In [8]:

COLAB = False

if COLAB:
    from google.colab import drive
    drive.mount('/content/drive')
    directry = '/content/drive/My Drive/IML/task3/task3_s2h9lr3rs/'
else:
    directry = 'task3_s2h9lr3rs/'

# Prepare data

In [9]:
import pandas as pd

df_train = pd.read_csv(directry+'train.csv')
df_test = pd.read_csv(directry+'test.csv')

In [10]:
print(df_train.shape)
df_train.head()

(112000, 2)


Unnamed: 0,Sequence,Active
0,DKWL,0
1,FCHN,0
2,KDQP,0
3,FNWI,0
4,NKRM,0


In [11]:
import numpy
from sklearn import preprocessing

def split_features(features):
    """Split one feature into 4 features
    
    A feature consists of 4 characters. 
    This function splits these into separated 4 features each of that consists of 1 character(1 row become 4 rows)
    (e.g.) ABCD -> A, B, C, D -> (00....1..0), (01....0), (100...0), (0.....1) 
    
    Args:
        features(series): Original features
    
    Returns:
        new_features(numpy): New features shaped (num_samples, 4, 20(one hot encoding))
    
    """
    tmp = features.values.tolist()
    new_features = pd.DataFrame.to_numpy(pd.get_dummies(pd.DataFrame(data=[list(tmp[i]) for i in range(len(tmp))])))
    new_features = numpy.reshape(new_features, (new_features.shape[0], 20, -1), order='F')
   
    return new_features.transpose(0, 2, 1) # reshape as (num_sample, time_t, onehotencoding)

In [5]:
def split_trainset(df_trainset):
    """Split train df into features X and labels y
    
    Features X further be splited into 4 chars using split_features function.
    
    Args:
        df_features(df): Dataset each of whose row contains a feature and label
    
    Returns:
        new_X(numpy): Features of training set
        new_y(numpy): Labels of training set

    """
    new_X = split_features(df_trainset['Sequence'])
    new_y = pd.Series(data=df_trainset['Active'])
    return new_X,  new_y

In [6]:
# Make train and test dataset using split_trainset function above
train_X, train_y = split_trainset(df_train)
test_X = split_features(df_test['Sequence'])

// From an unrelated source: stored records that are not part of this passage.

Below are the code and all the weights of a small trained network. Each question names an input and a target symbol and asks about switching units off, where a switched-off unit gives its printed mean instead of its output.

import numpy as np


def w(rows, s, z=0):
    codes = np.array(rows[::2]) - 128.0
    scale = np.full(codes.shape[1], s)
    scale[-1] = z or s
    return codes * scale


def f(y):
    return np.maximum(y, 0)


def softmax(a):
    e = np.exp(a - a.max(-1, keepdims=True))
    return e / e.sum(-1, keepdims=True)


def log_softmax(a):
    a = a - a.max(-1, keepdims=True)
    return a - np.log(np.exp(a).sum(-1, keepdims=True))


def net(x, mask):
    ids = ['γδζθλπστω'.index(c) for c in x.split()]
    T = len(ids)
    res = E[ids] + P[:T]
    u = 0
    for l in range(2):
        r = res
        for j in range(2):
            rows = slice(2 * j, 2 * j + 2)
            q, k, v = (r @ M[l][rows].T for M in (Q, K, V))
            z = softmax(np.where(np.tri(T) > 0, q @ k.T / 2**0.5, -1e9)) @ v
            o = O[l][rows]
            res = res + np.where(mask[u + j], z, o[:, -1]) @ o[:, :-1]
        u += 2
        y = f(res @ A[l][:, :-1].T + A[l][:, -1])
        res = res + np.where(mask[u : u + 16], y, B[l][:, -1]) @ B[l][:, :-1]
        u += 16
    return log_softmax(res[-1] @ U[:, :-1].T + U[:, -1])


Q, K, V, O, A, B = {}, {}, {}, {}, {}, {}
E = w([
[133,140,157,109],'γ',
[138,158,169,113],'δ',
[112,139,150,135],'ζ',
[153,102,47,74],'θ',
[151,144,181,108],'λ',
[122,167,175,109],'π',
[129,175,195,94],'σ',
[132,49,68,164],'τ',
[7,152,189,119],'ω',
],0.02)
P = w([
[238,255,178,196],'0',
[124,201,15,125],'1',
[116,180,28,145],'2',
[112,167,131,109],'3',
[101,147,130,93],'4',
[108,109,126,85],'5',
[94,81,104,99],'6',
[92,68,110,97],'7',
[85,66,126,78],'8',
[81,44,107,82],'9',
[108,34,126,74],'10',
[89,18,98,79],'11',
[117,25,138,67],'12',
[125,32,158,16],'13',
],0.0057)
Q[0] = w([
[104,80,142,141],'0.h0',
[110,200,48,234],'0.h0',
[121,49,241,121],'0.h1',
[41,49,34,254],'0.h1',
],0.005)
K[0] = w([
[119,107,209,104],'0.h0',
[248,93,143,118],'0.h0',
[84,118,137,254],'0.h1',
[140,100,151,218],'0.h1',
],0.0079)
V[0] = w([
[181,124,192,160],'0.h0',
[1,89,151,123],'0.h0',
[120,160,214,153],'0.h1',
[140,139,173,148],'0.h1',
],0.0096)
O[0] = w([
[91,156,133,76,100],'0.h0',
[144,40,145,155,244],'0.h0',
[130,148,50,254,153],'0.h1',
[141,151,153,122,129],'0.h1',
],0.01,0.011)
A[0] = w([
[89,112,157,162,110],'0.n0',
[168,128,124,51,253],'0.n1',
[97,179,149,180,114],'0.n2',
[201,141,2,135,52],'0.n3',
[85,136,89,85,127],'0.n4',
[111,141,94,176,108],'0.n5',
[139,139,122,96,46],'0.n6',
[134,215,116,126,197],'0.n7',
[165,206,121,64,6],'0.n8',
[200,156,149,146,209],'0.n9',
[105,159,70,118,153],'0.n10',
[131,140,127,81,124],'0.n11',
[199,79,121,38,132],'0.n12',
[128,143,139,144,78],'0.n13',
[163,115,156,87,83],'0.n14',
[190,82,131,172,125],'0.n15',
],0.011,0.0046)
B[0] = w([
[175,98,126,88,254],'0.n0',
[142,75,131,207,182],'0.n1',
[121,124,226,121,186],'0.n2',
[249,201,158,73,167],'0.n3',
[139,161,196,74,147],'0.n4',
[191,194,165,112,162],'0.n5',
[120,161,128,130,130],'0.n6',
[151,127,92,177,156],'0.n7',
[145,109,163,96,140],'0.n8',
[97,62,68,122,169],'0.n9',
[159,157,114,201,145],'0.n10',
[63,85,152,212,137],'0.n11',
[38,135,142,151,218],'0.n12',
[130,169,153,145,132],'0.n13',
[186,196,91,119,144],'0.n14',
[125,174,95,1,251],'0.n15',
],0.0064,0.0061)
Q[1] = w([
[172,96,139,121],'1.h0',
[110,73,164,82],'1.h0',
[69,99,47,136],'1.h1',
[2,45,152,10],'1.h1',
],0.0073)
K[1] = w([
[236,75,183,82],'1.h0',
[149,23,130,129],'1.h0',
[55,160,236,164],'1.h1',
[86,66,1,67],'1.h1',
],0.0058)
V[1] = w([
[164,132,105,2],'1.h0',
[122,199,204,148],'1.h0',
[106,120,57,126],'1.h1',
[115,142,58,166],'1.h1',
],0.01)
O[1] = w([
[115,196,217,156,1],'1.h0',
[144,86,112,38,108],'1.h0',
[92,82,37,230,123],'1.h1',
[16,255,65,120,85],'1.h1',
],0.0083,0.0031)
A[1] = w([
[62,169,137,57,180],'1.n0',
[76,206,166,62,50],'1.n1',
[186,228,119,114,2],'1.n2',
[94,141,145,149,193],'1.n3',
[107,113,56,187,171],'1.n4',
[117,3,166,121,245],'1.n5',
[146,95,173,168,239],'1.n6',
[120,85,105,163,36],'1.n7',
[174,174,132,105,95],'1.n8',
[173,151,108,97,131],'1.n9',
[76,154,137,93,68],'1.n10',
[110,145,32,78,131],'1.n11',
[167,84,78,151,250],'1.n12',
[94,123,131,179,179],'1.n13',
[80,184,198,26,132],'1.n14',
[182,124,133,151,239],'1.n15',
],0.011,0.0033)
B[1] = w([
[157,123,56,173,138],'1.n0',
[200,91,255,122,134],'1.n1',
[133,96,108,206,133],'1.n2',
[166,170,121,113,142],'1.n3',
[91,151,176,106,146],'1.n4',
[120,147,95,111,252],'1.n5',
[143,154,74,92,176],'1.n6',
[134,63,177,126,150],'1.n7',
[87,114,110,99,133],'1.n8',
[128,57,217,92,139],'1.n9',
[169,165,78,169,132],'1.n10',
[179,135,103,207,141],'1.n11',
[92,199,169,106,173],'1.n12',
[162,143,160,63,152],'1.n13',
[155,152,123,197,142],'1.n14',
[126,177,124,78,148],'1.n15',
],0.0093,0.021)
U = w([
[138,115,174,137,4],'γ',
[111,158,10,134,186],'δ',
[199,192,111,108,231],'ζ',
[148,74,120,152,21],'θ',
[159,53,120,148,14],'λ',
[137,106,95,153,139],'π',
[118,40,139,79,160],'σ',
[79,194,172,156,217],'τ',
[152,63,99,149,24],'ω',
],0.011,0.0038)

Each question gives the input, a string of symbols that net reads in full, and the target symbol t.
The units are the heads (2 rows each of Q, K, V and O) and the neurons (one row each of A and B). Each row of codes is followed by its name. A weight is (code - 128) times the scale printed after its matrix; where a second scale follows, it is the last column's (O, A, B and U).
mask holds one flag per unit, layer by layer, with each layer's heads first. A switched-off unit (its flag False) gives its mean, the last column of its rows in O or B, instead of its output. The means were averaged over made-up inputs and are rounded, as every weight is.
A unit's drop is (log p(t) with every unit on - log p(t) with that unit switched off) / (log p(t) with every unit on - log p(t) with every unit switched off).
The circuit of an input: a set's keep is (log p(t) with only the set's units on - log p(t) with every unit switched off) / (log p(t) with every unit on - log p(t) with every unit switched off). Starting from the 12 units with the biggest drops (on a tie, the unit counted first), units are removed one at a time, each time the one whose removal leaves the highest keep (on an exact tie, the one counted first), for as long as the keep stays at least 0.8.
circuit, biggest first: the units of the circuit, biggest drop first
top k neurons in layer l: the k neurons of layer l with the biggest drops, biggest first
which heads matter: for each layer, one digit per head in row order, 1 if its drop is at least 0.15 and else 0, layers parted by /
drop of u: that unit's drop, to one decimal
input ω ω θ, target σ: which heads matter : 01 / 01
input τ ζ ω, target ζ: top neuron in layer 0 : [0.n4]
input ω ω σ, target σ: circuit, biggest first : [1.h0 1.n9 1.h1]
input λ ω ω ω λ, target σ: top 2 neurons in layer 0 : [0.n2 0.n15]
input ω γ τ, target σ: which heads matter : 11 / 01
input ω ω ω π π ω ζ γ ω θ, target ζ: top 2 neurons in layer 1 : [1.n12 1.n11]
input τ λ τ τ γ ζ ζ γ ω σ δ σ ω, target δ: which heads matter : 10 / 00
input ω ω γ ω, target σ: top 3 neurons in layer 0 : [0.n15 0.n2 0.n3]
input γ π ω, target ζ: which heads matter : 10 / 01
input ζ λ δ τ, target ζ: top 2 neurons in layer 0 : [0.n3 0.n2]
input ω ω γ, target σ: circuit, biggest first : [1.n9 0.n2 1.h1 1.h0]
input δ ω θ ω, target δ: top 2 neurons in layer 0 : [0.n15 0.n1]
input ω ω δ, target σ: top 2 neurons in layer 0 : [0.n2 0.n5]
input δ σ γ λ γ λ λ ζ ζ, target δ: top 4 neurons in layer 0 : [0.n15 0.n7 0.n3 0.n0]
input ω τ τ τ ζ, target τ: top 2 neurons in layer 0 : [0.n2 0.n15]
input λ λ ω ω ω, target σ: top neuron in layer 1 : [1.n11]
input ω ω ω ω λ ω θ, target ζ: top 4 neurons in layer 1 : [1.n12 1.n11 1.n15 1.n7]
input ζ λ γ γ, target δ: drop of 0.n9 : 0.5
input γ λ ζ γ, target δ: drop of 0.n15 : 0.7
input σ δ λ τ, target ζ: drop of 1.h0 : 0.0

# Define an LSTM model using keras and train it



In [1]:
import tensorflow as tf
import keras
from keras import backend as K
from keras.models import Sequential
from keras.layers.core import Dense
from keras.layers.recurrent import LSTM
from keras.optimizers import Adam
from keras.callbacks import ModelCheckpoint
from sklearn.utils import class_weight
import numpy as np
from numpy.random import seed
import matplotlib.pyplot as plt


seed(0)
tf.random.set_seed(0)

ModuleNotFoundError: No module named 'keras'

In [None]:
input_dim = 20            
output_dim = 1        
hidden_units_1 = 128
timesteps = 4            
batch_size = 64             
num_of_training_epochs = 100
learning_rate = 0.001        

In [None]:
def f1_metric(y_true, y_pred):
    """Compute f1 score
    """
    tp = K.sum(K.cast(y_true*y_pred, 'float'), axis=0)
    tn = K.sum(K.cast((1-y_true)*(1-y_pred), 'float'), axis=0)
    fp = K.sum(K.cast((1-y_true)*y_pred, 'float'), axis=0)
    fn = K.sum(K.cast(y_true*(1-y_pred), 'float'), axis=0)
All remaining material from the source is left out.